In the case where the woman’s abortion needs meet the requirement of the abortion laws as in the case of pregnancy resulting from a rape case, a demanding legal procedure needs to be followed before the doctor is finally authorized to conduct the abortion. By virtue of Law No 2005/007 of 27th July 2005 on the Criminal Procedure Code applicable in the territory, the procedure has been summarized in the following steps;

i. Get a medico legal certificate from a medical practitioner to show the act of sexual intercourse(in our experience, this is only valid if the rape occurred within 72 hours). Otherwise, the medical practitioner cannot verify the rape and no further process is possible.
ii. Lodge a complaint to a competent authority (police or gendarmerie with investigative unit) which will do an investigation and write a report,
iii. Get a medical certificate from a qualified practitioner attesting pregnancy,
iv. Report from investigation together with certificates from hospital forwarded to the state counsel,
v. State counsel opens a case in court and obtains court judgment establishing a good case (based on a mandatory evidence from a qualified practitioner that there is pregnancy),
vi.
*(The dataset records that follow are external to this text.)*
128 stands for zero in the data rows.
Every row has a hidden score from 0 to 12. What is each row's score? 6 is about the middle.
[108 151 140  80  85 137 139 167] 4
[149 189  33 118  48  59  99  75] 12
[177 124   0 123  94  59  46  91] 12
[142 146 120 105 111 136 124 135] 5
[213  78  65 124 135  86  47 100] 9
[221 121  74 121  91  69  47  55] 10
[120 127  97 192 135 102 106  45] 11
[171 119 111 107 101 109  90 106] 6
[179  63 146 134 175 151 112 131] 4
[ 83 215 135  48  78 212 198 201] 0
[108 170 147 107 102 148 165 145] 4
[131 140 122 104 116 122 130 142] 6
[184 117 107 101  82 110  80  96] 6
[148 116 114  65  88 138  95 138] 3
[101 141 145 108 140 170 194 192] 3
[100 125 139 120 140 139 140 182] 5
[100 141 143 126 141 145 160 152] 5
[ 71 157 166  95  88 149 141 154] 3
[152  68 170 138 148 102  91 119] 7
[ 87 132 147 142 130 148 143 134] 5
[ 67 170 123 106 105 170 172 156] 3
[120 103 146 173 183 108 122 130] 9
[112 119 157  93 119 144 116 183] 3
[123 119 113 140 132 111 123 128] 8
[ 88 135 151 127 151 122 147 176] 6
[125  65 180 124 144 143 108 132] 4
[127 121 132 107 123 139 139 152] 5
[157 128 109 116 122 110 106 114] 7
[118 157 170  93 100 163 165 160] 2
[128 140 162 126 119 133 129 106] 5
[212  73  45 114 153  85  56 114] 9
[140  49 255 202 208  99  87 112] 8
[142 152 128 176 131  97 125  75] 10
[104 131 193 111 149 251 191 179] 0
[205 134  76  74  77 106  67 112] 5
[161 125  97  93  94 100  87 120] 7
[119 119 161 145 140 135 121 107] 6
[146 105 127 132 167 108 110 156] 7
[111 154 132 125 124 136 150 159] 6
[184  67 141 190 165 109  81  56] 9
[128 128 147 147 151 118 141 121] 7
[109 182  73  90  70 127 137 155] 6
[127 112 140 151 156  97 107 128] 9
[ 99 110 173 137 133 132 140 123] 6
[121 173 107 134 124 116 148 136] 8
[107 166 100 114  86 109 140 131] 8
[234 103  95 214 166  38  76  29] 12
[176  88  87 106 127  93  68 125] 7
[147 137 105  83 109 145 112 151] 3
[ 77 123 157 143 172 178 178 185] 3
[164 104 121 184 154  26  76  73] 12
[162 113  82 188 135  51  71  50] 12
[160 106 127  84 103 103  91 140] 6
[136 154  55 116  82  94 102  96] 9
[ 69 153 127 157 138 120 163 148] 8
[145 124 149 117 128 139 140 130] 5
[134 114 124 117 136 143 119 135] 5
[ 95 141 150 103  98 170 149 138] 2
[192 119 112 204 154  57  76  46] 12
[152 148  53 142 125  78 115 102] 11
[160 183  40  60  54 122 113 132] 5
[164  93  62 111 116  58  43 122] 10
[168 126 112 165 149  87 116  95] 11
[116 108 111 107 130 137 133 176] 5
[160 136 120 135 131 175 144 112] 3
[ 80 102 180 148 193 169 166 165] 4
[ 83 196 122 122 106 153 190 148] 5
[133 143 102 143 150 113 137 138] 8
[117 169 111 113 113 124 135 149] 6
[174  77  98 176 193  62 103  91] 12
[107 188 136  76  90 188 163 179] 0
[105  91 127 177 166 106 117 110] 10
[117 155 146 121 132 155 153 154] 4
[103  89 187 148 181 158 160 160] 4
[138  56 217 255 244  85 106  92] 12
[144  87 179 102 157 162 130 175] 2
[134 142 138 144  88 105 104  78] 8
[117 142 120 166 138 110 140 120] 9
[139  87 157 157 167 131 114 113] 6
[103 165 182 112 112 155 164 157] 3
[113 142 161 139 156 156 185 163] 5
[177  83 112 131 164 140 103 132] 5
[153  69 113 205 187  59  83  72] 12
[193 134  51 128  77  59  57  28] 11
[183  68  88 110 154 102  55 155] 7
[184  87  63 167 162  72  82 104] 12
[132 130 147  97  96 156 129 127] 3
[ 75 137 167 153 124 114 139 107] 8
[115 190 105 146 124 166 188 122] 5
[154  83 171 123 166 165 138 157] 3
[114  74 150 137 203 124 123 191] 6
[112 108  97 125 133 133 120 138] 6
[105 222 133 102  76 168 197 161] 3
[107 112 171 144 132 134 137 120] 6
[139 102 181 151 168 121 126 130] 7
[163 158  89  90  88 126 125 122] 5
[113 130 115 143 142 125 157 120] 8
[ 95 155 148  84 108 212 190 185] 0
[140 147 190 115 117 165 152 139] 2
[135 158 121 116  94 145 134 119] 5
[105 130 169 130 153 149 170 162] 5
[121 116 100 131 119 117  91 109] 7
[ 70 169 147 111 120 150 160 177] 4
[149  77 149 162 164 114 107 107] 8
[139 168 102  89  93 150 164 146] 4
[112 121 114 123 138 126 138 146] 6
[ 97 183 136 111  92 183 169 129] 2
[146 122 104  64  77 147 101 133] 2
[123 175 173  83  62 162 159 129] 2
[104 203 101  85  87 136 149 156] 5
[115 164 117 101 110 186 179 150] 2
[154 114 112 146 121 111  96  82] 8
[193  27 110 150 183  49  42 108] 12
[141 109 152 209 195  87 118 110] 12
[ 82 177  92  93  85 154 162 142] 4
[ 89 190 151  78 104 202 203 211] 0
[120 105 171 196 184 104 140 128] 10
[ 64 146 130 112 134 190 214 181] 2
[142 111 131 143 112 122 118  84] 7
[193  88  90 147 157 108 104  91] 9
[112 141 120 147 126  99 110 116] 9
[118 116 159 153 156 113 136 144] 8
[130 159 115 122 114 118 137 136] 7
[167  79 141 192 167  79  90  86] 11
[ 95 143 127 104 100 183 159 158] 2
[139 115 132 101 117 174 143 123] 2
[133 133 140 128 128  87 103 136] 8
[ 58 163 149 129 150 164 214 216] 5
[ 74 142 143 141 120 122 153 145] 7
[ 85 139 150 133 104 170 155 127] 3
[142 115 125 110 135 123 126 143] 6
[ 85 131 174 148 143 157 156 127] 5
[ 65 153 145 140 117 180 171 129] 3
[120 115  63 133 147  96 119 136] 10
[191 117   9  94 101  99  72 102] 8
[ 85  98 175 149 196 165 176 182] 4
[110 150  89 120 110 112 134 130] 8
[168 113 111 153 147 118 113  97] 8
[ 81 142 110  87  90 129 134 162] 5
[109 160 130 115 132 162 177 190] 4
[127  77 207 217 225  84 126 115] 12
[161 105 115 134 134 138 114  87] 6
[120 156 113 142 107  91 117 105] 9
[ 95 156 110  93 100 152 145 164] 4
[137 103 105  71 113 147 115 171] 3
[189  63 123 145 193  90  76 130] 9
[158 163  21 105  86 129 119  76] 7
[156 144 135 186 117  39  90   9] 12
[121 137  96 121  99 143 127  96] 5
[121 104 168 173 150  96 109 117] 9
[ 73 180 178 132 128 181 191 149] 3
[123 111 158 133 111 119 112 108] 6
[182 119 102 134 112  85  62  55] 9
[160 104 107 163 172  84 103 114] 11
[142 126 100 131 115  54  92 114] 11
[193  54 172 222 185  90  84  35] 11
[129 163 117  67  86 179 163 166] 1
[ 90 144 174  96 116 159 183 175] 3
[153  80 121 190 199  61 112 100] 12
[ 89  82 205 165 235 159 156 174] 5
[135  85 173 203 184 122 129  73] 9
[ 68 147 137 141 126 158 159 143] 5
[183 112  90 122 131  97 101 133] 8
[164 125  89 112 117 128 110 100] 6
[112 133 139 106  85 147 130 105] 4
[106  89 151 188 183 150 138 108] 7
[139  92 108 141 156  68  88 129] 11
[114 126 134  93 119 203 144 160] 0
[105  56 160 186 216 113 121 148] 9
[109 108 167 135 170 149 146 158] 5
[ 85 179 122 108 109 160 192 160] 4
[ 90  60 157 230 252 100 137 133] 12
[ 73 146 121 141 127 140 156 135] 6
[147 145  58  92 117 127 115 138] 6
[134 107 139 150 134 115  85  95] 7
[  0 202 167  38  72 255 198 241] 0
[ 93 108 154 111 134 148 135 170] 4
[130 125 113  75  87 114 108 155] 5
[142 124  98 148 119  67 106  76] 11
[124 131 101 158 144 130 141 118] 8
[ 83 194  70  76  38 152 146 135] 4
[116  70 171 255 246  84 110 100] 12
[111 149 121 167 129  94 136 114] 10
[ 98 167 133 106 118 138 152 183] 5
[133 162 141  92  86 162 157 125] 2
[110 166 114 138 118 102 144 117] 9
[129 169  94  73   8 108 106 101] 6
[129 124 106 133 115  66  89 109] 11
[ 80 188 152 157 110 113 163 116] 9
[138 185  51  34  63 173 138 172] 1
[168  61 170 158 192 151 118 119] 5
[140 108 106  48  89 148 122 152] 2
[ 63 128  97 116 110 129 140 142] 6
[139 129  62  94 103 142 131 147] 5
[148 129 104 124 109  99  96 105] 8
[144 134 119 147 125  95 109  89] 9
[144  36 150 180 255 151 128 142] 6
[195 118  71 108 101  74  66  95] 9
[181  40 150 163 151  73  42  55] 10
[119 113 121 134 122 132 119  94] 6
[118 134 142 160 146  78 134 114] 11
[ 45 231 191 101  72 219 248 164] 0
[126  35 168 163 174 130 106 103] 6
[187  81 112 204 161  92  99  66] 12
[132 145  90  91  97  93 108 151] 7
[115 107 125 179 206 103 139 135] 10
[156 119 109 135 117 112  78  77] 7
[139 135 117 100  85 152 124 110] 3
[132  83 127 123 125 119  78 107] 6
[ 95 160 139  77 115 164 187 216] 2
[118 104 164 133 159 176 148 148] 3
[165 149  63  72  86 109  97 139] 6
[154 151 100  80  95 158 144 150] 3
[136 101 140 148 160 114 125 111] 8
[145 114 113 174 166  98 126  97] 10
[ 81 157 126 123 125 153 163 161] 5
[103 255  90  98  45 164 187 139] 4
[ 93 136 153 111 111 138 133 147] 4
[132 106 132 115 130 125 116 136] 6
[140 108 144 164 156 114 110 107] 8
[140 146 107 129 105 120 116 104] 7
[153 106 164 168 143 108 123  80] 8
[179  79 130 135 157  77  91 115] 9
[129 119 100 123 130  91  92 149] 8
[135 130 117  81 118 134 112 162] 4
[255   0  56 242 234   0   0  12] 12
[ 50 145 196 144 154 165 178 162] 4
[138  80 112 180 187  90  89 113] 11
[114 233  26  47   0 152 149 135] 3
[167  38 167 172 172  88  63  97] 9
[145 133 123 139 132  91 105 111] 9
[154  84 165 165 156  95  92  84] 9
[121 147 171 168 143 118 155 128] 8
[155 153  62  93 121 157 139 156] 4
[162 107 155  97 120 124 107 146] 4
[223  65  99 135 136  66  33  73] 10
[ 81 177 112 117 105 148 168 147] 5
[109 117 114 110 138 133 132 168] 5
[114 190 134 102  87 154 173 142] 4
[146 109 129 133 161 115 130 158] 7
[116 127 151 155 138 137 139 117] 6
[155 131  84 139  98 122 106  64] 7
[123 141 185 178 132 116 149 101] 8
[ 94 235  79   0  63 224 204 255] 0
[121  84 142 197 186  76 105 120] 12
[124 158  90  22  75 200 145 175] 0
[175 114  97 141 131 117 105  86] 8
[136 145 109  93 110 162 137 148] 3
[140 137 105  87  74 132 116 128] 4
[ 75 188  80  83  85 189 189 171] 2
[173 120  68 158 121  79 100  75] 11
[184 107 107 151 136  80  89  87] 10
[108  99 136 109 123 172 137 146] 2
[ 94 115 174 124 173 202 184 191] 1
[ 97 119 148 137 147 150 154 138] 5
[105 160 132  55 103 165 168 208] 1
[123 119 139 156 151  82 109 120] 10
[199 147  94 120 100 115  86  96] 7
[151 110  72 109 142 138 108 133] 5
[109 151 148  92  96 188 160 154] 1
[149 101 140 148 169  75 107 131] 10
[138 123  94  87  98 144  82 136] 3
[194  44 120 208 213  55  61  63] 12
[155  62 162 207 184  69  73  69] 12
[ 82  63 195 221 255  87 144 142] 12
[107 120 130 141 152 131 132 125] 6
[ 84 119 129 150 148 103 147 141] 9
[164  51 136 144 159 130  92 116] 6
[147  33 220 244 203 104  92  50] 10
[ 42 129 184 119 166 225 193 207] 0
[102  92 146 157 159  90 115 144] 10
[ 61 132 176 119 152 200 195 182] 1
[151  65 153 136 174 131 107 140] 5
[ 92 130 146 107 118 190 152 176] 1
[135 159 113 103 101 142 142 137] 5
[ 77 173 172 138 103 126 144 122] 6
[ 85 185 125 132  97 148 175 128] 6
[175 136 107 140 126 108  99  99] 8
[182   9 166 195 196  97  66  41] 9
[149 154 143 114 102 167 150 117] 3
[148 154  42  39  91 155 123 171] 2
[124 143 120 139 114 130 159 105] 7
[ 87 136 142  74 109 157 147 191] 2
[207 140  86 101  72  95  85  82] 7
[163  25  96 149 167  92  40  97] 9
[144 114 156 118 139 150 131 137] 4
[114 148 123 149 142 111 137 125] 8
[ 83 147 151  90  81 154 133 152] 2
[114 108 171 128 167 173 152 152] 3
[110  83 148 205 160  62  76  87] 12
[158 150   0   0  26 174 108 160] 0
[ 18 214 175  60  71 255 255 235] 0
[108 138 101 108 102 114 126 133] 7
[125  58 163 143 167 138 122 132] 5
[136 163  96  69  72 132 133 139] 4
[103 136 130 105 122 126 128 172] 5
[ 63 135 176 120 127 162 169 152] 3
[106 184  65  23  66 178 151 176] 0
[123 116 116 208 133  18  93  23] 12
[217 144   0  97  52   0   0  38] 12
[147 139 118 178 106  76  85   7] 11
[136 153  77  80  77 126 125 137] 5
[ 60 154 140 110 110 149 150 171] 4
[ 86 152 205 182 149 132 205 127] 8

Where the complainer (girl) did not obtain medical certificate after rape to show proof of sexual intercourse, the court could still rely on viva voce evidence of the accused. The court of first instance and the high court of, either the place of commission of the offence, or place of arrest of the accused have jurisdiction (the court of appeal of the region will equally be competent in case of appeal).
vii. Get a certificate from state counsel to show that there is a good case authorizing the abortion. A mandatory authorization of the state counsel is necessary before a qualified medical practitioner can carry on the abortion.